▸ WHAT IS REQUIRED: Please repeat the lines below exactly. Begin with the line containing "-.08, .01, .16, .45, -.26, -.25" and go on through the line containing "-.42, .48, .43, .33, .05, .02, .26".

(Beginning of SOURCE MATERIAL)

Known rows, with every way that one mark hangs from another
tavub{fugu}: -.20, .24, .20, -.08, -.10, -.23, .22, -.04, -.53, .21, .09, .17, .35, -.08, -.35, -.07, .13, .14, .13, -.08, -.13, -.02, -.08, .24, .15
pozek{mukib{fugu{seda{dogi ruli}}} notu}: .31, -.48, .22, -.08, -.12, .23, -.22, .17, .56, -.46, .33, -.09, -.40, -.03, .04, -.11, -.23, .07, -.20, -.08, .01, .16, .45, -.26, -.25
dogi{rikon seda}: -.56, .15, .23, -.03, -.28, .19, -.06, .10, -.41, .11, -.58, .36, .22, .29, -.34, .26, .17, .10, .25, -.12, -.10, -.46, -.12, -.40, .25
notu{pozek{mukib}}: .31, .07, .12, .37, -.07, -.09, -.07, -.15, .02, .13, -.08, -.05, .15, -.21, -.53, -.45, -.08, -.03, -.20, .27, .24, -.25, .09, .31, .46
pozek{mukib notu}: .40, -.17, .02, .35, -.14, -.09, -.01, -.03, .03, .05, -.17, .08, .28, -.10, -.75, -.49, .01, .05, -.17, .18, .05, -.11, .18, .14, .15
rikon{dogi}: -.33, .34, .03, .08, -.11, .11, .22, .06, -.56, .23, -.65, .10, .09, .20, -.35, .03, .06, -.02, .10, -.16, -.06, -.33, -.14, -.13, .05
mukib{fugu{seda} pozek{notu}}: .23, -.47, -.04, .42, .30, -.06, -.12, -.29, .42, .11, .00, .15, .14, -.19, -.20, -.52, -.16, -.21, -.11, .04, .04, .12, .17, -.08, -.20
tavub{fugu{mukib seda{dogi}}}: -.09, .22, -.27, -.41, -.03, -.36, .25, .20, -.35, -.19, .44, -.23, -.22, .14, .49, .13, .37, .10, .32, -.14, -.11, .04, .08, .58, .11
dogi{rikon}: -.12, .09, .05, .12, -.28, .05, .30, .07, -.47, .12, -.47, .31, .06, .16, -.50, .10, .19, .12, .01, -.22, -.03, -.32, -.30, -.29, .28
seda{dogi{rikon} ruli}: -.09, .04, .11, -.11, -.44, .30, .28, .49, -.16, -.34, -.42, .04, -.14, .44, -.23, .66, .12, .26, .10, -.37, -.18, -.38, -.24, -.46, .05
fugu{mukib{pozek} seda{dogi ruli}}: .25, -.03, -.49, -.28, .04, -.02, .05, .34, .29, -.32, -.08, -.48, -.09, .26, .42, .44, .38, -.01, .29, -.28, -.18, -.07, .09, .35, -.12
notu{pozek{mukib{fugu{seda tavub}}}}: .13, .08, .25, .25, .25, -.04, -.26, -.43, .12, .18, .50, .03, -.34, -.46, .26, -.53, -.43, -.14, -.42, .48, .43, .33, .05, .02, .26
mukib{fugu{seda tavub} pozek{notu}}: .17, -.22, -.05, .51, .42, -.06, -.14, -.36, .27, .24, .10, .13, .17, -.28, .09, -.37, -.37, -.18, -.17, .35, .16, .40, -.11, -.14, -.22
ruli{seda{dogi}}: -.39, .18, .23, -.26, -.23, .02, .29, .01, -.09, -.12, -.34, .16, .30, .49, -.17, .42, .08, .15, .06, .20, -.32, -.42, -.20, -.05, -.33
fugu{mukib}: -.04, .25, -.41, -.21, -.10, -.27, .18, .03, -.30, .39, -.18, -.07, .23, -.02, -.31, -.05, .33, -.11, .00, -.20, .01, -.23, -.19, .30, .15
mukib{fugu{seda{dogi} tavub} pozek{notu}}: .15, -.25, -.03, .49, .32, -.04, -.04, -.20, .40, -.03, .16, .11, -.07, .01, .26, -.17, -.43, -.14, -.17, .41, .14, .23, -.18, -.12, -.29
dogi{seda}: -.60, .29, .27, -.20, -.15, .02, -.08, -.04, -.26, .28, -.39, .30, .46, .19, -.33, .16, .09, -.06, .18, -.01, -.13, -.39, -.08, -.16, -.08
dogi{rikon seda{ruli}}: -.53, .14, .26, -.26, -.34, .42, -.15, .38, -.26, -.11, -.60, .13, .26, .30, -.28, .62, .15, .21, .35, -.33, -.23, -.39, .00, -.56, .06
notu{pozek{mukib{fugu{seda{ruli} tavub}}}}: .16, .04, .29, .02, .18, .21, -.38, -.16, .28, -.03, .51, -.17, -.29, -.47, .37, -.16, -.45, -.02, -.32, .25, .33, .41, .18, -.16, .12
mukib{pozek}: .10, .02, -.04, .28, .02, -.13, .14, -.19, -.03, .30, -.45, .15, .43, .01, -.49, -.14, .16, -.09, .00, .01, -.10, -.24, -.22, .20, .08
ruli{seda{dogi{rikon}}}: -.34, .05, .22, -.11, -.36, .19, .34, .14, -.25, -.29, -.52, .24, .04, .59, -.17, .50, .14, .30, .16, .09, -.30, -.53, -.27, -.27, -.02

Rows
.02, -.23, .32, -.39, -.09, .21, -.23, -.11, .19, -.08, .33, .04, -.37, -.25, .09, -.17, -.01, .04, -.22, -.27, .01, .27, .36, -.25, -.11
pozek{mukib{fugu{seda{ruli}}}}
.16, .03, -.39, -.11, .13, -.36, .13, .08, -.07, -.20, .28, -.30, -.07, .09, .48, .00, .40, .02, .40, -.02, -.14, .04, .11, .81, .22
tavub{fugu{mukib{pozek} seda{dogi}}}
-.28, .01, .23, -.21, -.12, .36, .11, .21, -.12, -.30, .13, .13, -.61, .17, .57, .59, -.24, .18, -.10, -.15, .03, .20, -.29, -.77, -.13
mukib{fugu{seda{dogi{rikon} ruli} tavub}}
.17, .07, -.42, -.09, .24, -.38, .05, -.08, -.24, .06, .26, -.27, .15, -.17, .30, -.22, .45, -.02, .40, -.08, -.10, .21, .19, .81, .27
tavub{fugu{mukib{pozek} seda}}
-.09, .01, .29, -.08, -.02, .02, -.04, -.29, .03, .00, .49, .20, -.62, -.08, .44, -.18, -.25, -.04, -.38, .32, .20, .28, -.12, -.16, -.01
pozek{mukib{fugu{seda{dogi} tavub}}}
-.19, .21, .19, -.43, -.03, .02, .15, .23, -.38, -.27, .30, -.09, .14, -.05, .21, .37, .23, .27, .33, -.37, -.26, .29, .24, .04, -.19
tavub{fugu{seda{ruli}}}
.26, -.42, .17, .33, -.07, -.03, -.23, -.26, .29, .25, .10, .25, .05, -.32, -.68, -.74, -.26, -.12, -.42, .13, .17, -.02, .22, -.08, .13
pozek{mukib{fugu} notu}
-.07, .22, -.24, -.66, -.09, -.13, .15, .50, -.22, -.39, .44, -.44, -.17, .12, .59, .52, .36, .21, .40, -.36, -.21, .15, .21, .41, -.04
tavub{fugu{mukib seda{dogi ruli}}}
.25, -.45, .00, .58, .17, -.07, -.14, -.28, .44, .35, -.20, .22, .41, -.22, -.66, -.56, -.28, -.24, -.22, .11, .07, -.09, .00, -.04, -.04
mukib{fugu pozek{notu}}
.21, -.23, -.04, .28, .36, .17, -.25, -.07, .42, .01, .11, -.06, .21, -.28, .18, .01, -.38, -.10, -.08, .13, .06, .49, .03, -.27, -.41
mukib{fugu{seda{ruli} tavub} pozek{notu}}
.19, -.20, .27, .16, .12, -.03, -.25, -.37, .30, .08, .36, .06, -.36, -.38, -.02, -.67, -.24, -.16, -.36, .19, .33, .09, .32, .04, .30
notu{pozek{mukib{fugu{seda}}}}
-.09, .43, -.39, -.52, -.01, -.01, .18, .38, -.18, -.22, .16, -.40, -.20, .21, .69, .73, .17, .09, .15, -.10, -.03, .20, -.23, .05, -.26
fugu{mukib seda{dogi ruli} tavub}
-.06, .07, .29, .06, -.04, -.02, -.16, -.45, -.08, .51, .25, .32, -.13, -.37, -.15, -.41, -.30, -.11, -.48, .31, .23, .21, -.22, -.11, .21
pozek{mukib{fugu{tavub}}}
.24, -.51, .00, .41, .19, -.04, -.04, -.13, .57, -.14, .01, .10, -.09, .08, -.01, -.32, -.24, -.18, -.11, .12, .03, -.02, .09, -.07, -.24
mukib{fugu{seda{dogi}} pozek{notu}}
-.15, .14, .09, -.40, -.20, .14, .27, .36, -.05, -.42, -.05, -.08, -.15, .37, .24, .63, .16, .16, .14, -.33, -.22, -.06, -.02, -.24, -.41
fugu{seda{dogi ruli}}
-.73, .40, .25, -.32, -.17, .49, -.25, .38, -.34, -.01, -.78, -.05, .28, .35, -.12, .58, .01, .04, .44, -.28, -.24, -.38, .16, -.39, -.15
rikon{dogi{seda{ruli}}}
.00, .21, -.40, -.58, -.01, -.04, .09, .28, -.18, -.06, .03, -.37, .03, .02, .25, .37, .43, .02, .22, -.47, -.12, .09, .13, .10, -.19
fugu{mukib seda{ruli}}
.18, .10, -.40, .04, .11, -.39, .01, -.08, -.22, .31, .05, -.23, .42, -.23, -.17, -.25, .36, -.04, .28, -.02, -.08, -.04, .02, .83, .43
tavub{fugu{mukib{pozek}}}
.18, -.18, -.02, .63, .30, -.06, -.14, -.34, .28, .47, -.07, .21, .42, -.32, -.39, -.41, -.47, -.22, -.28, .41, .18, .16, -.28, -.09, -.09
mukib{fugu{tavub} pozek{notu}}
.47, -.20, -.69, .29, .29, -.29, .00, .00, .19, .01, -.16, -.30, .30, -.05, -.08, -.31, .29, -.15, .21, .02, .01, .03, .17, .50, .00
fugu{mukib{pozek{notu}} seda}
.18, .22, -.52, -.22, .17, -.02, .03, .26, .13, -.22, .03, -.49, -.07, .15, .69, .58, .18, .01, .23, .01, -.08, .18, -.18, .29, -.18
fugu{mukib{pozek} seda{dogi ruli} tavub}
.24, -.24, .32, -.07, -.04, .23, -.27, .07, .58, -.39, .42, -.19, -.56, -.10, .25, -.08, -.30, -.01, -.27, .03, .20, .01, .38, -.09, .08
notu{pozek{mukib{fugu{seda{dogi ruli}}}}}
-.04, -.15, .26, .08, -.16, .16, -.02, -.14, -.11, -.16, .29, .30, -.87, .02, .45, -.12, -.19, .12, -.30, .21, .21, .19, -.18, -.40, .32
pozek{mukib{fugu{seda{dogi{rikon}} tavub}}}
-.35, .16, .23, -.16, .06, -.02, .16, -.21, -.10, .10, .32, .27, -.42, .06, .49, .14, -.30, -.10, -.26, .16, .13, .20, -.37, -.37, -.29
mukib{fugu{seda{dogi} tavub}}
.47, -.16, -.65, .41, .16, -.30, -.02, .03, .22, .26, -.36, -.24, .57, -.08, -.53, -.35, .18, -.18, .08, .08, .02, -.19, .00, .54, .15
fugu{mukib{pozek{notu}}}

(End of SOURCE MATERIAL)

▸ ANSWER TO THIS TASK:
pozek{mukib{fugu{seda{dogi ruli}}} notu}: .31, -.48, .22, -.08, -.12, .23, -.22, .17, .56, -.46, .33, -.09, -.40, -.03, .04, -.11, -.23, .07, -.20, -.08, .01, .16, .45, -.26, -.25
dogi{rikon seda}: -.56, .15, .23, -.03, -.28, .19, -.06, .10, -.41, .11, -.58, .36, .22, .29, -.34, .26, .17, .10, .25, -.12, -.10, -.46, -.12, -.40, .25
notu{pozek{mukib}}: .31, .07, .12, .37, -.07, -.09, -.07, -.15, .02, .13, -.08, -.05, .15, -.21, -.53, -.45, -.08, -.03, -.20, .27, .24, -.25, .09, .31, .46
pozek{mukib notu}: .40, -.17, .02, .35, -.14, -.09, -.01, -.03, .03, .05, -.17, .08, .28, -.10, -.75, -.49, .01, .05, -.17, .18, .05, -.11, .18, .14, .15
rikon{dogi}: -.33, .34, .03, .08, -.11, .11, .22, .06, -.56, .23, -.65, .10, .09, .20, -.35, .03, .06, -.02, .10, -.16, -.06, -.33, -.14, -.13, .05
mukib{fugu{seda} pozek{notu}}: .23, -.47, -.04, .42, .30, -.06, -.12, -.29, .42, .11, .00, .15, .14, -.19, -.20, -.52, -.16, -.21, -.11, .04, .04, .12, .17, -.08, -.20
tavub{fugu{mukib seda{dogi}}}: -.09, .22, -.27, -.41, -.03, -.36, .25, .20, -.35, -.19, .44, -.23, -.22, .14, .49, .13, .37, .10, .32, -.14, -.11, .04, .08, .58, .11
dogi{rikon}: -.12, .09, .05, .12, -.28, .05, .30, .07, -.47, .12, -.47, .31, .06, .16, -.50, .10, .19, .12, .01, -.22, -.03, -.32, -.30, -.29, .28
seda{dogi{rikon} ruli}: -.09, .04, .11, -.11, -.44, .30, .28, .49, -.16, -.34, -.42, .04, -.14, .44, -.23, .66, .12, .26, .10, -.37, -.18, -.38, -.24, -.46, .05
fugu{mukib{pozek} seda{dogi ruli}}: .25, -.03, -.49, -.28, .04, -.02, .05, .34, .29, -.32, -.08, -.48, -.09, .26, .42, .44, .38, -.01, .29, -.28, -.18, -.07, .09, .35, -.12
notu{pozek{mukib{fugu{seda tavub}}}}: .13, .08, .25, .25, .25, -.04, -.26, -.43, .12, .18, .50, .03, -.34, -.46, .26, -.53, -.43, -.14, -.42, .48, .43, .33, .05, .02, .26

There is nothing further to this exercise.